Gerson writes that volunteers could have been enlisted and trained from the outset of the pandemic to do things like sew masks, bake meals or provide child care for essential workers. However, the response to the pandemic has been from a more authoritarian mindset than a liberal one.
“We’ve been told to sit down, listen to our betters, stay home, see no one, watch Netflix, and to remain obedient to our governments,” she wrote.
“Not only has this been isolating, but it’s left many of us feeling unmoored and useless, damaging our fundamental sense of ourselves and our roles in our communities.”
She believes this has contributed to a breakdown in social cohesion, a loss of trust in government, civil institutions and media, and an increase in polarisation.
“However, even if you don’t share my optimism, if you believe, rather, that variant after variant will wash over us indefinitely like the waves of a violent and boundless sea, and that we’re facing a forever pandemic, I have to ask: is this sustainable? Is scaring the hell out of everybody and shutting everything down every six months something that we can do indefinitely? Is how we handled previous waves identical to the way we should handle subsequent ones?
“The answer is no. The answer is obviously no.”
She said Omicron is “wildly more contagious” but also has a much lower mortality rate so practices used to manage other variants don’t make sense, especially in a population with a high vaccination rate and with access to therapeutics.
“We are just starting to come to terms with this emotionally: We cannot contain Omicron. Virtually everyone is going to get exposed to the virus. It will put a strain on our hospital system, and may cause shortages and staffing problems in the next few weeks,” she wrote.
While this could be horrifying to those who are immunocompromised and the elderly, she said it was not an act of empathy to mislead people into believing the virus could be contained.
“That’s delusion — and it doesn’t lead to sane or practical mitigation measures, but rather to politically driven pandemic over-reaction that will make no difference at best, or do significant harm at worst. I’m looking, here, at school closures, and vaccination requirements on cross-border truckers that risk putting food supply in jeopardy.”
Gerson said people also didn’t question the harm that’s caused by creation of a state of chronic fear.

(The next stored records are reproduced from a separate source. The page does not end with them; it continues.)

What can hang from each mark:
Q913: Q441
Q441: Q913
Q151: Q268 Q746 Q913
Q368: Q601
Q601: Q368
Q268: Q151 Q324 Q368
Q282: Q304 Q698
Q324: Q268 Q282
Q661: Q746
Q698: Q282
Q746: Q151

Known rows, with every way that one mark hangs from another:
[Q151 [Q268 Q324] Q746 [Q913 Q441]]:  21.8   7.7   6.5 -42.4   0.9 -27.0   4.1  -6.8   8.3 -16.8 -35.9  -2.8  32.0 -58.1  -0.4   5.8 -13.5 -61.4 -38.6  12.9   1.1  22.4   0.2  50.3 -29.5
[Q601 Q368]:   6.4  12.1   2.1 -11.0  -6.0  36.4 -12.5 -18.1  34.2   2.6 -21.1  15.8   9.8  -3.3  -2.4  11.5 -16.7 -39.3   8.2  10.6   8.4  27.0   0.0  29.9  -4.6
[Q151 [Q268 Q324 Q368] Q746 Q913]:  17.1   8.3   9.5 -45.0  -7.8 -18.0  -1.5 -13.5  43.0 -15.2 -32.3   9.8  24.0 -80.6   5.2   4.1 -19.7 -71.6 -37.6  16.1  -1.3  22.2  -1.4  51.9 -20.9
[Q661 [Q746 [Q151 Q268 [Q913 Q441]]]]:  10.4  16.2 -12.5 -26.7   4.5 -17.6   3.9  -1.3   2.7  10.8 -34.5   8.6  15.6   0.7  -6.2  17.4  -7.4 -12.5 -21.1  11.0   1.8  17.1  -3.1  37.5 -13.5
[Q661 [Q746 Q151]]:   5.5  20.0  -9.0 -18.1  11.2  -5.5  -2.3  -6.1   0.8  12.8 -29.8   7.7   8.9  23.6  -6.5  17.3 -12.7  -4.5 -12.0  10.0   0.6  16.5  -2.8  25.0 -13.6
[Q268 Q151 [Q324 [Q282 Q304]]]:  -5.1  23.2  -7.9 -44.0  25.7  49.4 -11.3 -11.5 -17.4 -30.0 -36.2   7.3  13.2   6.6  -8.3  10.5 -34.6 -36.5   1.9  -3.2   4.3 -18.6  -2.3  23.1 -15.5
[Q282 Q698]:   5.6  22.0 -22.9 -25.8  10.8  41.5 -12.4 -15.5   9.8  24.8 -22.0   6.1  -7.5  12.0   5.2  10.6 -22.9 -27.2  19.3   5.7  -2.1  14.6  -2.1  28.0 -11.6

“What kind of trauma and mental-health issues do we risk creating by barraging people with worst-case scenario messaging for years? Psychosomatic illness is a real thing. Social contagion is a documented phenomena. (This is why newspapers traditionally do not report on suicide.)”
She said the reality of Omicron should encourage people to take reasonable, common sense precautions such as getting vaccinated, isolating if sick, wearing the best mask they can find, improving ventilation where possible, and taking other measures that help.
“Otherwise, I’m not sure that there’s much else to be done,” she wrote.
“Empathy is always to be cherished, but I don’t think it moral or empathetic to validate pointless and counter-productive anxiety. I want you to accept the risk, to manage your personal affairs in a common sense way, and then to live your life bravely in the face of crisis.
“What other choice do we have, but to mush on?”
The article prompted division among Sales’ followers with some agreeing with the article while others criticised it.
“Thank you for sharing this. Let’s hope the messaging can change now that the threat is different. I’d love to see those in charge – as well as some folks on Twitter! – ease up on the fear based side of things,” one person wrote.
But another said: “77 Australians died today. I’d love some advice on how to better manage the risks. Until then, it’s not unreasonable for people to feel concerned. Dismissing their emotions is cruel.”
Another also disagreed saying: “It’s not fear, it’s people taking responsibility for their personal and collective safety in the context of what is clearly an incompetent Morrison government. We’ll take whatever measures we think are necessary. Overall we’ve done OK thanks to the Premiers (other than NSW).”